19:27:02  avahi-daemon[2734]: Joining mDNS multicast group on interface eth0.IPv4 with address xxx.xxx.xxx.xxx.
19:27:02  avahi-daemon[2734]: New relevant interface eth0.IPv4 for mDNS.
19:27:02  avahi-daemon[2734]: Registering new address record for xxx.xxx.xxx.xxx on eth0.IPv4.
19:27:03  NetworkManager: <info>  (eth0): device state change: 7 -> 8
19:27:03  NetworkManager: <info>  Policy set (eth0) as default device for routing and DNS.
19:27:03  NetworkManager: <info>  Activation (eth0) successful, device activated.
19:27:03  NetworkManager: <info>  Activation (eth0) Stage 5 of 5 (IP Configure Commit) complete.

Steps to reproduce: run X11vnc remotely, connect using vncviewer, execute tasks on remote machine, watch the disconnect.
Comment 1 John Peters 2008-07-08 15:36:14 UTC
Sorry it just occurred to me that the machine was recently upgraded to 4gb, I don't remember it happening prior to that.
Comment 2 John Peters 2008-07-09 06:01:34 UTC
Now this is strange........

I had to turn off compiz on the laptop for another reason and the disconnects have stopped?
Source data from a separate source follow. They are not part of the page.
Every row gives one point. Any point is a mix of the corners, with weights that add up to 1. It lies inside the corners' shape when no weight is negative. Is each point inside? If not, which corners have a negative weight?
In the rows, zero is written as 128.

Corners:
(1): [174 150]
(2): [124 134]
(3): [114 100]
Points:
[179 148] -> outside (2)
[159 139] -> inside
[96 95] -> outside (1)
[154 140] -> inside
[134 141] -> outside (3)

Corners:
(1): [107 120 107 143 129 137  90 149 143]
(2): [147 159 129 149 131 109 126 122 132]
(3): [127 110 160 124 161  96 137 147 172]
(4): [105  93 119 169 135  80  87 108 134]
(5): [140 142  95 102 145 147 208 126 135]
(6): [ 79 139 167 137 112  82 138 132 181]
(7): [113 154  58 119 128  98  62 106 145]
(8): [146 132  91 151 100 106  64  87 169]
(9): [128 165 108 118 186 165 201 110 154]
(10): [123 159 137  86 157 175 190  95 106]
Points:
[114 117 117 151 137 101 109 110 144] -> inside
[ 93 109 134 163 134  85  78 149 161] -> outside (5, 8, 10)
[126 134 121 150 141 129 145 115 157] -> outside (3, 7, 10)
[103 130 124 118 151 126 148 130 143] -> outside (2, 8)
[123 128 124 139 130 121 123 124 152] -> outside (7)
[125 143 116 126 140 105 133 109 152] -> outside (1)
[120 142 126 127 139 129 128 110 138] -> outside (5)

I suspect this could be a 3.25gb (which the OS actually shows) 4gb (actually fitted memory) PCI mapping issue?  Frankly I'm out of my depth here and while I've seen some weird stuff over the years with computers this one is pretty unusual.

Please HELP before my head explodes.
Comment 3 John Peters 2008-07-11 02:17:51 UTC
OK I reduced the memory back to 2gb and there are still disconnects when Compiz is turned on.

Any ideas?
Comment 4 marvin 2008-11-17 00:23:11 UTC
I have a similar problems with "BCM4401-B0 100Base-TX (rev 02)" nic.

https://bugs.launchpad.net/linux/+bug/279102

related?
Comment 5 Guille (bisho) 2008-11-21 00:20:14 UTC
I confirm this with the following hardware.

When using X session (specially with compiz, it's much more reproducible) the link of the ethernet controller gets down with high network traffic.

Using nvidia graphics card and Broadcom BCM4401 network controller.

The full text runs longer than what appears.